My apartment was on the first floor of a new building on a back lane in the suburbs a few miles from Thamel. It had been built with old materials in a traditional style. The small yard was sealed by a large, ornate, metal, black and gold gate. There was a small shrine near the front door and a space for shoes and umbrellas. It was overgrown with greenery intruding onto the balconies and came with a warning to keep the balcony doors closed when unattended ‘because of monkeys’. The apartment had a lounge room, two bedrooms, bathrooms and balconies and a kitchen, much of which was unused.

It was a little way back from the main street via a few tangential laneways which led past several smaller houses, and a few equally large ones. Street sellers came wandering through the alleys with distinctive cries and songs advertising their wares and services. There were repairers of domestic implements, fruit and vegetable sellers and others who were a mystery.

One lady who looked like a gypsy came around selling lemons and spinach wrapped up in a piece of cloth she carried on her shoulder.

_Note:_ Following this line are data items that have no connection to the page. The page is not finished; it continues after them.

Below are the code and all the weights of a small trained network. Each question names an input and a target symbol and asks about switching units off, where a switched-off unit gives its printed mean instead of its output.

import numpy as np


def w(rows, s, z=0):
    codes = np.array(rows[::2]) - 128.0
    scale = np.full(codes.shape[1], s)
    scale[-1] = z or s
    return codes * scale


def f(y):
    return np.maximum(y, 0)


def softmax(a):
    e = np.exp(a - a.max(-1, keepdims=True))
    return e / e.sum(-1, keepdims=True)


def log_softmax(a):
    a = a - a.max(-1, keepdims=True)
    return a - np.log(np.exp(a).sum(-1, keepdims=True))


def net(x, mask):
    ids = ['ΘΠαβγδεζλμξστφψ'.index(c) for c in x.split()]
    T = len(ids)
    res = E[ids] + P[:T]
    u = 0
    for l in range(2):
        r = res
        for j in range(3):
            rows = slice(3 * j, 3 * j + 3)
            q, k, v = (r @ M[l][rows].T for M in (Q, K, V))
            z = softmax(np.where(np.tri(T) > 0, q @ k.T / 3**0.5, -1e9)) @ v
            o = O[l][rows]
            res = res + np.where(mask[u + j], z, o[:, -1]) @ o[:, :-1]
        u += 3
        y = f(res @ A[l][:, :-1].T + A[l][:, -1])
        res = res + np.where(mask[u : u + 4], y, B[l][:, -1]) @ B[l][:, :-1]
        u += 4
    return log_softmax(res[-1] @ U[:, :-1].T + U[:, -1])


Q, K, V, O, A, B = {}, {}, {}, {}, {}, {}
E = w([
[50,131,190,181,112,67],'Θ',
[112,65,57,59,151,211],'Π',
[142,117,41,57,224,239],'α',
[113,128,125,130,117,37],'β',
[157,89,122,122,102,93],'γ',
[232,228,113,167,169,188],'δ',
[8,188,101,79,182,200],'ε',
[177,255,161,109,197,59],'ζ',
[92,151,188,249,128,174],'λ',
[180,70,106,176,133,57],'μ',
[90,58,173,178,51,170],'ξ',
[86,125,75,108,199,253],'σ',
[158,57,38,127,212,173],'τ',
[111,134,139,83,81,114],'φ',
[162,78,117,97,90,80],'ψ',
],0.0097)
P = w([
[124,178,2,144,65,123],'0',
[133,130,128,80,182,153],'1',
[103,105,74,137,170,120],'2',
[154,146,179,113,80,132],'3',
[85,114,100,158,108,104],'4',
[149,99,191,88,212,156],'5',
[91,79,125,151,169,103],'6',
[141,132,220,87,101,134],'7',
[91,106,126,143,130,100],'8',
[147,97,198,111,184,146],'9',
],0.0096)
Q[0] = w([
[175,203,35,90,157,145],'0.h0',
[223,181,221,127,171,124],'0.h0',
[82,91,70,79,252,181],'0.h0',
[131,128,103,174,119,115],'0.h1',
[127,128,131,122,129,128],'0.h1',
[129,126,126,128,126,128],'0.h1',
[93,121,28,84,213,189],'0.h2',
[71,104,72,127,124,118],'0.h2',
[99,93,160,149,144,123],'0.h2',
],0.018)
K[0] = w([
[208,196,28,109,154,120],'0.h0',
[202,188,248,84,133,149],'0.h0',
[121,193,48,160,8,123],'0.h0',
[150,111,104,167,111,99],'0.h1',
[125,131,131,122,129,131],'0.h1',
[129,128,129,130,128,127],'0.h1',
[132,178,48,155,72,128],'0.h2',
[61,109,47,151,117,111],'0.h2',
[83,119,172,139,104,104],'0.h2',
],0.018)
V[0] = w([
[87,97,137,169,114,233],'0.h0',
[108,202,146,245,186,120],'0.h0',
[41,239,148,42,128,192],'0.h0',
[134,135,68,160,103,124],'0.h1',
[128,143,116,124,120,132],'0.h1',
[118,150,131,103,119,130],'0.h1',
[182,104,98,88,148,179],'0.h2',
[81,138,154,89,101,107],'0.h2',
[82,116,148,163,85,80],'0.h2',
],0.012)
O[0] = w([
[78,71,130,245,64,226,221],'0.h0',
[165,152,249,212,219,136,199],'0.h0',
[65,8,74,225,254,87,161],'0.h0',
[114,109,198,99,158,154,250],'0.h1',
[129,114,146,138,142,129,165],'0.h1',
[131,118,129,180,144,112,147],'0.h1',
[147,189,20,190,85,145,114],'0.h2',
[70,38,133,83,173,71,100],'0.h2',
[104,77,198,36,123,129,165],'0.h2',
],0.0087,0.0015)
A[0] = w([
[192,246,63,157,145,174,253],'0.n0',
[97,38,113,124,91,68,185],'0.n1',
[41,149,71,86,167,205,152],'0.n2',
[125,87,2,10,77,93,185],'0.n3',
],0.0041,0.004)
B[0] = w([
[198,216,94,211,137,191,254],'0.n0',
[46,66,113,127,164,82,222],'0.n1',
[194,7,79,115,71,96,200],'0.n2',
[134,147,2,2,69,97,238],'0.n3',
],0.0044,0.0046)
Q[1] = w([
[162,188,76,15,161,2],'1.h0',
[132,240,155,199,188,84],'1.h0',
[74,66,219,112,136,64],'1.h0',
[118,106,130,100,125,119],'1.h1',
[145,149,119,153,128,136],'1.h1',
[135,103,85,108,117,130],'1.h1',
[137,178,150,126,117,79],'1.h2',
[137,103,97,179,21,156],'1.h2',
[81,95,191,121,68,109],'1.h2',
],0.0068)
K[1] = w([
[195,169,90,56,150,2],'1.h0',
[192,186,153,159,229,139],'1.h0',
[24,115,207,121,151,45],'1.h0',
[95,103,113,145,115,108],'1.h1',
[149,140,133,116,132,135],'1.h1',
[119,102,103,98,92,125],'1.h1',
[149,144,163,151,175,108],'1.h2',
[156,72,129,103,146,178],'1.h2',
[120,109,188,125,115,136],'1.h2',
],0.0086)
V[1] = w([
[2,94,188,200,115,196],'1.h0',
[32,151,169,131,132,38],'1.h0',
[161,199,141,186,219,152],'1.h0',
[120,139,110,183,89,111],'1.h1',
[151,95,138,107,111,132],'1.h1',
[163,147,124,89,120,140],'1.h1',
[147,74,136,117,156,161],'1.h2',
[105,140,148,158,130,103],'1.h2',
[88,182,125,170,114,122],'1.h2',
],0.0055)
O[1] = w([
[82,3,193,159,161,217,253],'1.h0',
[87,77,190,29,248,101,17],'1.h0',
[239,131,154,230,197,110,163],'1.h0',
[109,139,118,65,159,148,125],'1.h1',
[105,161,121,160,111,129,101],'1.h1',
[88,103,134,179,133,130,118],'1.h1',
[128,146,83,141,73,159,187],'1.h2',
[160,145,120,82,154,122,79],'1.h2',
[142,100,130,89,171,109,116],'1.h2',
],0.0045,0.0014)
A[1] = w([
[121,51,247,151,227,98,225],'1.n0',
[200,241,108,189,131,198,3],'1.n1',
[90,57,91,71,207,121,102],'1.n2',
[145,207,193,2,92,67,49],'1.n3',
],0.006,0.0022)
B[1] = w([
[74,223,108,139,117,149,250],'1.n0',
[131,71,196,110,86,75,211],'1.n1',
[117,143,191,112,84,73,196],'1.n2',
[184,69,122,118,255,201,185],'1.n3',
],0.009,0.014)
U = w([
[84,220,219,77,97,108,6],'Θ',
[86,205,47,141,84,143,71],'Π',
[136,132,67,190,113,96,194],'α',
[147,22,169,99,231,133,37],'β',
[140,160,89,120,146,170,217],'γ',
[173,77,201,167,135,81,202],'δ',
[68,79,108,188,189,73,109],'ε',
[146,207,116,146,189,64,113],'ζ',
[127,202,135,181,147,233,117],'λ',
[200,134,192,84,129,195,205],'μ',
[122,27,192,104,60,216,110],'ξ',
[145,46,95,186,181,163,134],'σ',
[142,222,146,123,29,117,165],'τ',
[106,76,126,61,99,3,164],'φ',
[118,174,57,96,170,185,96],'ψ',
],0.0049,0.0023)

Each question gives the input, a string of symbols that net reads in full, and the target symbol t.
The units are the heads (3 rows each of Q, K, V and O) and the neurons (one row each of A and B). Each row of codes is followed by its name. A weight is (code - 128) times the scale printed after its matrix; where a second scale follows, it is the last column's (O, A, B and U).
mask holds one flag per unit, layer by layer, with each layer's heads first. A switched-off unit (its flag False) gives its mean, the last column of its rows in O or B, instead of its output. The means were averaged over made-up inputs and are rounded, as every weight is.
A unit's drop is (log p(t) with every unit on - log p(t) with that unit switched off) / (log p(t) with every unit on - log p(t) with every unit switched off).
The circuit of an input: a set's keep is (log p(t) with only the set's units on - log p(t) with every unit switched off) / (log p(t) with every unit on - log p(t) with every unit switched off). Starting from the 12 units with the biggest drops (on a tie, the unit counted first), units are removed one at a time, each time the one whose removal leaves the highest keep (on an exact tie, the one counted first), for as long as the keep stays at least 0.8.
units of the circuit, in order: the units of the circuit, biggest drop first
most important unit: the unit with the biggest drop
k most important neurons of layer l: the k neurons of layer l with the biggest drops, biggest first
which heads matter: for each layer, one digit per head in row order, 1 if its drop is at least 0.15 and else 0, layers parted by /
input μ Θ λ ε Θ σ Θ α ψ, target Θ: most important unit	0.h2
input Π τ τ φ λ ε τ μ τ, target Π: which heads matter	101 / 100
input μ λ τ μ ζ β μ ε, target μ: which heads matter	100 / 000
input ε ψ ξ φ τ β Θ φ τ μ, target φ: which heads matter	100 / 000
input τ α β τ δ γ, target τ: units of the circuit, in order	0.h2, 1.h0, 0.h0
input Π ξ δ μ μ τ σ, target Π: units of the circuit, in order	0.h0, 0.h2, 1.h0
input φ φ ζ φ, target φ: units of the circuit, in order	0.h0, 1.n0, 1.h0
input β β δ ξ β σ Π, target β: units of the circuit, in order	0.h0, 1.n3, 0.h2, 1.h0
input φ ε σ σ, target φ: which heads matter	101 / 100
input ε ε σ α, target ε: which heads matter	100 / 000
input λ ζ γ, target λ: which heads matter	100 / 100
input φ λ α σ Θ ξ τ φ φ Θ, target Θ: units of the circuit, in order	0.h2, 1.n0, 1.h0, 1.n2
input μ τ Θ Π, target μ: units of the circuit, in order	1.n3, 0.h0
input λ ξ σ μ, target ξ: units of the circuit, in order	0.h0, 1.h0
input λ ε τ γ, target ε: units of the circuit, in order	0.h0
input δ ζ ψ φ, target ζ: units of the circuit, in order	0.h0, 1.h0, 0.h2
input Θ φ μ, target Θ: which heads matter	001 / 100
input ψ φ φ σ, target ψ: units of the circuit, in order	0.h0, 1.n3, 1.h0
input ε α τ τ τ ε τ, target ε: 2 most important neurons of layer 1	1.n0, 1.n2
input ε τ φ φ, target τ: most important unit	0.h2
input τ γ Π, target τ: units of the circuit, in order	0.h2, 0.h0, 1.h0, 1.n1
input μ ξ β φ, target ξ: units of the circuit, in order	0.h0, 1.h0
input Θ δ λ φ, target δ: which heads matter	101 / 100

She wore an old scarf around her head and traditional clothes on her skinny frame. Her deeply lined face told of a hard life, but she was surviving with her humble business. She was there every morning and I learnt to recognise her call, though I didn’t understand it. I gave her a little more than what she asked, which was very little, and she was pleased. Every morning I tried to buy something from her but I didn’t know how to cook the spinach. I wasn’t even sure it was spinach, but it looked something like it. I asked my hosts about her but they didn’t know her.